The maximal precision of synchrony in this study was on the order of 2 ms, whereas synchrony in another study of electrically coupled inhibitory interneurons was less precise, at about 10 ms (Tamas et al. 2000). This discrepancy could be attributable to differences between layer 4 FS neurons (this study) compared with layer 2/3 FS neurons (Tamas et al. 2000). For instance, in the previous study ePSPs were much longer lasting and more monophasic, and electrical coupling was weaker. One potential source of error in our measure of synchrony among FS neurons was the relatively negative reversal potential for IPSPs (about –82 mV, corrected for junction potential) ascribed to low chloride concentration in our recording pipettes. The reversal potential in FS neurons at this age is unknown, but in slightly older animals, it has been reported to be –54 mV (Martina et al. 2001). Therefore IPSPs may have been enhanced in our experiments. Modeling studies have suggested that when IPSP reversal potential is more positive than the most negative potential attained by the action potential AHP (AHP trough), network firing becomes asynchronous (Wang and Buzsaki 1996). Therefore the polarity of IPSP reversal potential to AHP trough at lower firing frequencies in our study (<100 Hz; –82 mV vs. about –70 mV) may not reflect native conditions (–54 mV vs. about –70 mV). How this discrepancy affects synchrony in our 2-cell recordings is unclear.

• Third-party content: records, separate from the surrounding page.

The rows of R fall into 4 groups and each row is roughly a mix of its group's hidden directions.
R, 96 rows:
1, 3, -2, -9, -45, 21, -1, 16, -22, 1
10, 7, 4, 24, 23, -19, 6, -10, 31, 23
19, -2, 13, -25, -10, 9, -21, 30, -24, 4
-42, -8, -2, 4, 2, -6, 19, -7, -29, -11
22, 15, -18, -17, -2, 7, -3, 14, 1, 41
23, -17, 21, -26, -6, -6, -15, -9, -24, -21
18, -6, 15, -30, 16, -18, -20, -22, 8, -17
1, -13, 2, 9, 20, 2, 28, 0, -22, 37
-36, 8, -16, -12, 1, 2, 12, 23, -28, 7
-18, 16, -27, 24, 5, 9, 12, 16, 22, 19
-19, -4, -9, 5, -22, 3, -7, 30, -26, -28
13, -32, -5, 3, 17, 4, 26, -2, -31, 10
-9, 20, -18, 20, 9, 2, -6, 12, 42, -4
15, -6, 27, 15, 21, -1, -38, 7, 14, -4
-21, 2, -18, 31, -16, 14, 22, 20, -12, 11
15, 27, -7, 11, -3, 1, 0, 15, 23, 38
-23, -18, 16, 16, -2, -7, 5, -16, -10, -39
18, -33, -6, -9, 4, 5, 16, -2, -38, -5
6, -20, -7, -27, 19, -23, 19, -13, 24, 12
14, 6, -14, -22, -26, 12, -27, 19, -12, -18
30, 10, 14, 12, 6, -2, -5, -14, 39, 15
-18, -4, -14, -17, -31, 19, 5, 8, -28, -17
12, -29, -7, 18, 34, -4, 26, -7, 0, -5
13, -21, -11, -21, 21, -26, 20, -6, 24, 7
10, 16, 12, 30, -35, -5, -11, 17, 5, 13
-2, 3, -12, 23, 20, -25, 12, 13, 20, 30
-39, -8, -15, -4, -1, -1, 14, 5, -35, -8
5, 6, 2, 32, 18, -21, 5, -3, 30, 22
26, 8, 10, -20, -3, -4, 4, -11, -9, 43
-3, -1, 0, 5, 41, -18, 6, -27, 22, -3
-23, 8, 1, -15, -39, 8, 1, -4, -27, 11
-41, -2, -15, -4, 2, 3, 8, 19, -25, -18
30, 14, -12, -18, 3, 7, -7, 9, 12, 37
7, 10, 18, -14, -32, 13, -21, -3, -21, -23
5, -28, -3, -13, 27, -33, 5, -12, 16, -11
-2, -8, 6, 2, -31, 16, -17, 31, -22, -15
6, -10, 27, -26, -19, -8, -12, -19, -24, -17
-20, 2, -12, -13, -34, 13, 2, 6, -28, -20
37, 10, 27, -6, 3, -1, -12, -7, 28, 10
-9, 4, 20, 27, 10, -12, 17, -33, 21, 7
-35, 18, -7, 4, -32, 0, -5, -10, 18, -16
11, -13, 14, 31, 21, -9, -29, 15, 6, -17
35, -9, 5, -24, -2, 3, -23, 12, -19, -18
-38, -14, -7, 1, 0, -4, 16, -6, -33, -15
19, 4, 19, 13, 31, -14, -8, -19, 28, 6
-3, -4, 9, -25, -14, 21, -12, -11, -22, -34
39, 12, 3, -2, 0, 6, -17, 7, 32, 15
11, -8, 26, -27, -17, -7, -17, -15, -22, -19
-10, 19, -13, -27, -27, 13, 24, -13, -14, 9
12, -1, -1, 24, 19, -14, 9, 7, 27, 34
-7, -31, -3, -12, 25, -30, 11, -15, 16, -3
-14, 16, -18, -21, -27, 10, 29, -11, -17, 7
-11, 7, -12, 27, 20, -23, 16, -14, 26, 13
6, 11, 4, 31, 16, -22, 4, -12, 31, 18
15, -21, -15, -19, 19, -29, 21, -5, 20, 0
33, 6, -11, -31, 0, 9, -12, 13, -2, 27
-16, 5, -16, 35, -16, 15, 17, 24, -13, 8
-36, -14, -17, 0, -3, -1, 12, 2, -34, -15
39, -14, -4, -18, 9, 7, -13, 19, -24, -3
21, -6, 14, -28, 18, -19, -20, -19, 11, -17
13, -10, 22, 21, 22, -6, -36, 8, 10, -12
31, -1, 23, 14, 1, -4, -8, -22, 32, -2
-4, 2, -10, 30, 19, -25, 10, 10, 23, 24
21, 2, 13, 14, 30, -14, -2, -7, 29, 22
-3, 15, -23, -25, -24, 4, 32, -8, -13, 4
14, 1, 15, 15, -21, -1, -23, 39, -8, 7
10, -17, 20, -10, 8, -2, 15, -8, -37, 26
13, 9, 18, 24, 9, -7, 4, -22, 38, 10
-10, -15, -14, -5, 12, 21, 28, -34, 15, -5
-20, 18, -4, 23, -26, 25, 3, 10, -24, 2
3, -18, 4, 41, 20, -9, -15, 22, 7, -9
20, 15, -14, -11, -1, 2, 4, 4, 1, 48
41, 12, 12, -7, 0, 4, -17, 4, 29, 13
39, 11, 13, -1, 1, 3, -16, 1, 34, 10
-2, 22, 5, 28, -20, 26, -15, 19, -19, -3
7, -1, -9, 23, 16, -15, 14, 12, 23, 36
37, 10, -5, -21, 4, 7, -10, 5, 14, 31
-35, 24, 7, 3, -26, -5, -7, -14, 22, -5
13, -33, -7, 0, 13, 4, 25, -3, -34, 5
37, -23, 2, -10, 21, 3, 2, 10, -28, 5
-6, 16, 7, 12, 18, -20, 0, -39, 19, -14
16, -3, -10, -24, -25, 10, -23, 13, -19, -24
-22, 5, -18, 28, -18, 15, 23, 18, -14, 11
5, -2, -4, 2, 33, -6, 18, -30, 27, 14
-26, 12, -9, 6, -23, -2, -8, -10, 28, -30
-19, 5, -11, -6, -40, 13, 2, 8, -26, -17
41, 7, 13, -2, 1, 3, -17, -1, 32, 6
2, -11, 25, 26, 20, -1, -36, 7, 6, -9
13, -7, -35, 16, 19, 15, 13, 27, 1, 12
37, 10, 18, 8, -2, 0, -14, -3, 35, 5
5, -25, -6, -22, 22, -31, 11, -16, 15, -7
4, -18, -26, -16, 9, -27, 33, -4, 10, -2
-14, 4, -8, -19, 3, 9, 16, -44, -1, -19
-13, -1, -13, 22, 33, -26, 12, -2, 21, 10
2, -12, -5, 26, 35, -8, 18, -7, 27, -7
7, 14, -6, 11, 18, -2, 11, -16, 31, 35
Each list below has two rows that fit no group; the rest each fit one group, if only roughly. Name those rows in the order they come.
  * Z829: -14, -15, -12, -1, -23, 5, -5, 16, -34, -27
  * Z104: 7, -6, 16, -13, 13, -32, -19, -25, 16, -20
  * Z704: 16, 2, 23, -28, 10, -21, -27, -14, 15, -4
  * Z22: 18, 0, 4, -28, -24, 6, -25, 9, -25, -15
  * Z614: -8, -4, -17, 18, 24, -16, 19, 15, 16, 31
  * Z165: 9, 7, 2, 17, 34, -24, 3, -7, 24, 23
  * Z914: 14, -6, 7, 3, 44, -7, 3, -20, 25, 7
  * Z884: 12, 2, -3, 24, 10, -10, 15, -2, 27, 38
  * Z229: -12, -25, 10, 5, -10, -4, -4, -14, -21, -40
  * Z217: -8, -7, -17, 19, 27, -18, 16, 17, 17, 26
  * Z445: 5, 11, -14, 19, 33, 3, 9, 16, 22, 25
  * Z28: 11, -3, -3, 23, 13, -12, 4, 25, 19, 36
  * Z910: 21, -6, 13, -25, -10, -4, -26, -3, -9, -34
  * Z722: -38, 11, -18, 18, -13, 4, 18, -9, 22, 3
 => Z104; Z704
  * Z980: -8, -6, -14, 25, 22, -20, 11, 22, 16, 25
  * Z221: 8, -11, 4, -24, -28, 5, -13, -7, -28, -26
  * Z207: -11, -10, 3, -28, -5, -6, -3, -10, -29, -36
  * Z594: -15, 4, -13, -13, -38, 20, 6, -3, -22, -18
  * Z846: 15, 4, 20, 14, 11, -7, 10, -34, 28, 15
  * Z767: -6, -5, -13, -3, -37, 27, 12, 20, -20, 5
  * Z425: -20, 28, 0, 16, -23, 16, -19, 18, -13, -17
  * Z339: 14, -25, -2, -27, -6, 7, -18, 4, -22, -29
  * Z87: -27, -18, 6, -21, 6, -2, 7, -12, -32, -22
  * Z296: 3, -20, 6, -7, -3, 5, 22, -8, -43, 20
  * Z328: -33, -15, 12, -3, 4, -4, 7, -6, -22, -35
  * Z974: 2, 10, -3, -25, -36, 9, -25, 10, -16, -13
 => Z207; Z425
  * Z353: -5, -19, -13, -24, -7, 8, -12, 17, -31, -26
  * Z599: -1, -16, -11, -18, -16, 10, -12, 20, -33, -25
  * Z267: 12, 6, 6, 21, 32, -10, 0, -1, 21, 32
  * Z413: 10, -17, -2, -6, 24, -33, 14, -2, 25, 20
  * Z459: -25, 21, 0, 6, -19, -5, -12, -9, 34, -22
  * Z114: -25, 12, -4, -29, -21, 10, 16, -26, -14, 1
  * Z400: -2, 14, 8, 22, 33, -11, 5, -2, 35, 11
  * Z818: 11, -11, 13, -26, -22, -2, -17, -11, -22, -29
  * Z509: 30, -26, 20, -13, 12, -4, -1, -2, -31, -4
  * Z802: 8, -4, 8, -27, -28, 0, -22, -4, -17, -29
  * Z206: -7, 12, 2, -12, -37, 5, -14, 12, -30, -18
 => Z267; Z413
  * Z146: 24, -14, 23, -26, -7, -3, -12, -5, -32, -5
  * Z542: -15, 15, -5, 23, -19, 28, 13, 17, -7, 26
  * Z397: 2, -16, 7, -30, 19, -17, 1, -22, 27, 15
  * Z826: -18, -10, -19, 30, 18, 0, 30, -7, 18, 3
  * Z81: -33, -13, 5, -6, -3, -8, 10, -5, -32, -27
  * Z299: -14, 18, -11, 41, -8, 17, 14, 7, -7, 18
  * Z198: -16, 0, -9, -19, -41, 10, -4, -3, -26, -10
  * Z738: 17, 5, 1, 3, 13, 4, 19, -28, 29, 28
  * Z391: -29, -12, -11, 21, 16, 5, 21, 10, -30, 8
  * Z473: -16, 15, -16, -14, -25, 20, 28, -5, -16, 17
 => Z299; Z391
  * Z545: 4, 25, 6, 26, -1, -16, 6, -28, 28, 10
  * Z348: -28, -12, 8, 30, -5, -4, 5, -12, -3, -34
  * Z692: -13, 17, -11, 27, -26, 19, 2, 15, -25, -10
  * Z589: 1, -19, -12, -6, 32, -4, 18, -6, -33, -18
  * Z411: -23, 11, -4, 33, -15, 24, 10, 15, -12, 16
  * Z30: -39, -8, 12, 20, 4, -8, 15, -13, -8, -27
  * Z563: 13, -10, -10, -4, 18, -35, 11, -12, 32, 10
  * Z389: 26, 5, -10, -29, 2, 7, -1, 6, -7, 39
  * Z91: 25, 17, -5, -22, 4, 3, -2, 5, 5, 42
  * Z135: 26, -19, 5, -9, 17, 4, 9, 7, -35, 22
  * Z830: -24, 5, -13, -13, -27, -2, -6, 15, -30, -22
  * Z587: -21, -16, 3, 28, 1, -5, 6, -9, 7, -40
 => Z589; Z563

Linear electrical synapses and synchrony
Linear signaling in our study implies that the presynaptic waveform is the main determinant of the ePSP shape when the postsynaptic cell is subthreshold, and the main determinant of electrical postsynaptic currents (ePSCs) in all conditions. We demonstrated that differences in FS–and LTS–ePSPs are attributed to differences in presynaptic action potential waveform. Similarly we showed that frequency-dependent alterations in presynaptic action potentials distinctly change the shape and amplitude of the ePSP.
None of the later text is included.